In terms of data preprocessing, a few erroneous labels of 4 were corrected to match the label of the surrounding pixels. Mislabels on the non-overlapping regions, which were seen as artifacts in the segmentation map, were addressed by assigning them to the background class unless there were at least three neighbouring pixels that were in the chromosome class. The images were cropped to 88 x 88 pixels to use pooling layers with stride of two.

preprocessing

Methodology

One simple solution is to classify pixels based on their intensity. Unfortunately, when histograms of the overlapping region and the single chromosome regions are plotted below, there is significant overlap between the two histograms. Thus, a simple algorithm based on a threshold pixel intensity value would perform poorly.

hist

The deep learning solution used for this problem was inspired by U-Net (shown below, image taken from the paper), a convolutional neural network for image segmentation that was demonstrated on medical images of cells.

unet

A convolutional neural network was created for this problem (see below). The model was designed so that the output segmentation map has the same length and width as the input image. To reduce computation time and storage, the model was also simplified, with almost a third fewer layers and blocks. This is because the dimensions of the input image are small (an order of magnitude smaller than the input to U-Net) and thus too many pooling layers is undesirable. Furthermore, the set of potential objects in the chromosome images is small and the set of potential chromosome shapes is small, which reduces the scope of the problem and thus the modeling needs. Also, cropping was not done within the network and padding was set to be 'same'. This was because given the small input image, it was undesirable to remove pixels.

overlappingseg

Various hyperparameters of the model were tested, included encoding the class labels as integers, using one-hot encodings, combining the classes of the non-overlapping regions, treating each chromosome separately, using or not using class weights, trying different activation functions, and choosing different loss functions.

The model was trained on the first 80% of the data (10,747 samples) and tested on the last 20% of the data (2,687 samples).

Results

To quantitatively assess the results, the intersection over union (IOU, or Jaccard's index) is calculated.

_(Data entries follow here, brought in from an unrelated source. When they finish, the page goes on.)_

Below is a small trained network, with its code and all its weights. Each question gives an input and a class and asks what happens when units are switched off, that is, made to give their printed mean instead of their output.

import numpy as np


def w(rows, s, z=0):
    codes = np.array(rows[::2]) - 128.0
    scale = np.full(codes.shape[1], s)
    scale[-1] = z or s
    return codes * scale


def norm(h):
    return h / np.sqrt((h * h).mean(-1, keepdims=True) + 1e-5)


def f(y):
    return y / 2 * (1 + np.tanh(0.7978845608 * (y + 0.044715 * y**3)))


def log_softmax(a):
    a = a - a.max(-1, keepdims=True)
    return a - np.log(np.exp(a).sum(-1, keepdims=True))


def net(x, mask):
    res = np.array(x, float).reshape(1, 5) / 4 @ E
    u = 0
    for l in range(3):
        y = f(norm(res) @ A[l][:, :-1].T + A[l][:, -1])
        res = res + np.where(mask[u : u + 6], y, B[l][:, -1]) @ B[l][:, :-1]
        u += 6
    return log_softmax(norm(res)[-1] @ U[:, :-1].T + U[:, -1])


A, B = {}, {}
E = w([
[27,58,158,110,78,157],'x0',
[134,127,128,133,121,131],'x1',
[125,121,10,152,52,128],'x2',
[162,18,127,177,196,85],'x3',
[130,117,64,93,207,243],'x4',
],0.011)
A[0] = w([
[147,189,106,181,154,61,145],'0.n0',
[161,55,100,105,148,100,46],'0.n1',
[102,114,6,127,94,89,2],'0.n2',
[45,78,124,121,87,139,14],'0.n3',
[131,56,122,221,135,127,64],'0.n4',
[59,98,153,135,138,128,90],'0.n5',
],0.013,0.006)
B[0] = w([
[146,123,150,78,122,93,254],'0.n0',
[94,143,96,167,151,137,169],'0.n1',
[183,104,253,197,102,196,226],'0.n2',
[190,99,76,57,110,106,204],'0.n3',
[101,138,114,136,149,70,211],'0.n4',
[183,133,140,88,142,116,181],'0.n5',
],0.016,0.0045)
A[1] = w([
[155,128,158,116,182,158,83],'1.n0',
[25,26,145,91,99,147,89],'1.n1',
[224,155,93,124,160,121,1],'1.n2',
[130,151,176,122,110,44,107],'1.n3',
[127,71,89,203,162,98,114],'1.n4',
[123,103,42,125,211,249,29],'1.n5',
],0.013,0.0041)
B[1] = w([
[141,85,197,125,74,156,170],'1.n0',
[249,154,64,98,179,99,193],'1.n1',
[212,42,44,62,152,118,165],'1.n2',
[76,53,95,138,89,165,248],'1.n3',
[146,224,145,113,179,173,202],'1.n4',
[55,71,139,163,24,19,255],'1.n5',
],0.012,0.0062)
A[2] = w([
[198,75,203,182,100,144,160],'2.n0',
[73,157,100,148,220,82,68],'2.n1',
[91,133,125,163,225,98,3],'2.n2',
[65,228,87,89,86,185,139],'2.n3',
[78,102,248,84,189,164,98],'2.n4',
[79,195,87,84,64,205,170],'2.n5',
],0.011,0.0052)
B[2] = w([
[75,190,70,122,147,251,255],'2.n0',
[143,215,170,111,142,60,151],'2.n1',
[113,182,145,134,166,45,147],'2.n2',
[164,128,122,224,230,41,173],'2.n3',
[159,137,102,205,120,214,191],'2.n4',
[135,170,138,164,224,106,198],'2.n5',
],0.011,0.0065)
U = w([
[152,150,161,173,117,240,254],'0',
[212,102,99,5,137,118,31],'1',
[88,200,152,173,212,81,107],'2',
[14,91,141,127,47,106,70],'3',
],0.016,0.0043)

Each question gives the input, the list of numbers given to net, and the class t.
The units are the neurons (one row each of A and B). Each row of codes is followed by its name. A weight is (code - 128) times the scale printed after its matrix; where a second scale follows, it is the last column's (A, B and U).
mask holds one flag per neuron, layer by layer. A switched-off neuron (its flag False) gives its mean, the last column of its row in B, instead of its output. The means were averaged over made-up inputs and are rounded, as every weight is.
A unit's drop is (log p(t) with every unit on - log p(t) with that unit switched off) / (log p(t) with every unit on - log p(t) with every unit switched off).
The circuit of an input: a set's keep is (log p(t) with only the set's units on - log p(t) with every unit switched off) / (log p(t) with every unit on - log p(t) with every unit switched off). Starting from the 12 units with the biggest drops (on a tie, the unit counted first), units are removed one at a time, each time the one whose removal leaves the highest keep (on an exact tie, the one counted first), for as long as the keep stays at least 0.8.
units of the circuit, in order: the units of the circuit, biggest drop first
most important unit: the unit with the biggest drop
top k neurons: the k neurons with the biggest drops, biggest first
top k neurons in layer l: the k neurons of layer l with the biggest drops, biggest first
drop when u is switched off: that unit's drop, to one decimal
input [5,-6,2,-4,8], class 3: most important unit	1.n5
input [-3,6,3,6,-7], class 3: top 2 neurons	[0.n0 1.n3]
input [-6,3,7,6,-6], class 0: units of the circuit, in order	[0.n2 2.n0]
input [7,5,3,-7,3], class 1: top 2 neurons	[1.n1 0.n3]
input [-7,8,-7,6,1], class 0: units of the circuit, in order	[1.n0 2.n0]
input [6,1,-4,3,-4], class 1: top 3 neurons	[0.n2 1.n1 1.n5]
input [2,-4,4,5,-1], class 2: units of the circuit, in order	[0.n4 1.n4]
input [-3,0,3,4,-2], class 2: top 3 neurons	[0.n4 0.n1 1.n4]
input [0,3,-4,-3,-4], class 0: top 2 neurons in layer 1	[1.n5 1.n2]
input [4,-8,-4,3,-2], class 0: top 4 neurons	[0.n5 1.n5 1.n2 2.n4]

IOU is a commonly reported metric for image segmentation. It is defined as the area of overlap (between the prediction and the ground truth) divided by the area of union (between the prediction and the ground truth). The image below illustrates this definition. The closer the IOU is to 100%, the better the segmentation. The model is able to achieve an IOU of 94.7% for the overlapping region, and 88.2% and 94.4% on the two chromosomes. This corresponds to dice scores of 97.3%, 93.7% and 97.1% respectively. The Dice score is an alternative metric similar to IOU, The formula for the dice score is two times the area of overlap divided by the sum of the two areas. To convert between IOU (J) and Dice (D), we have J = D/(2-D) and D = 2J(1+J).

IOUdef

Graphs of IOU and loss versus epoch are shown below, along with sample predictions. Given that the testing loss is plateauing and not yet increasing, I was not worried about overfitting at this training time.

IOUlossgraph

sampleoutput

In terms of next steps, the data set can be supplemented with images of single chromosomes and more than two overlapping chromosomes. Data augmentation can also include transformations such as rotations, reflections, and stretching. Additional hyperparameters can also be explored, such as sample weights, filter numbers, and layer numbers. Increasing convolution size may improve misclassification between the red and green chromosomes. For upsampling, instead of cropping layers, the decoder can use pooling indices computed in the max-pooling step of the corresponding encoder, as in Segnet.

To build a production system that can operate on entire microscope images, this model can be combined with an object detection algorithm. First, the object detection algorithm can draw bounding boxes around chromosomes in an image. Then, an image segmentation algorithm, based on the model presented here, can identify and separate chromosomes.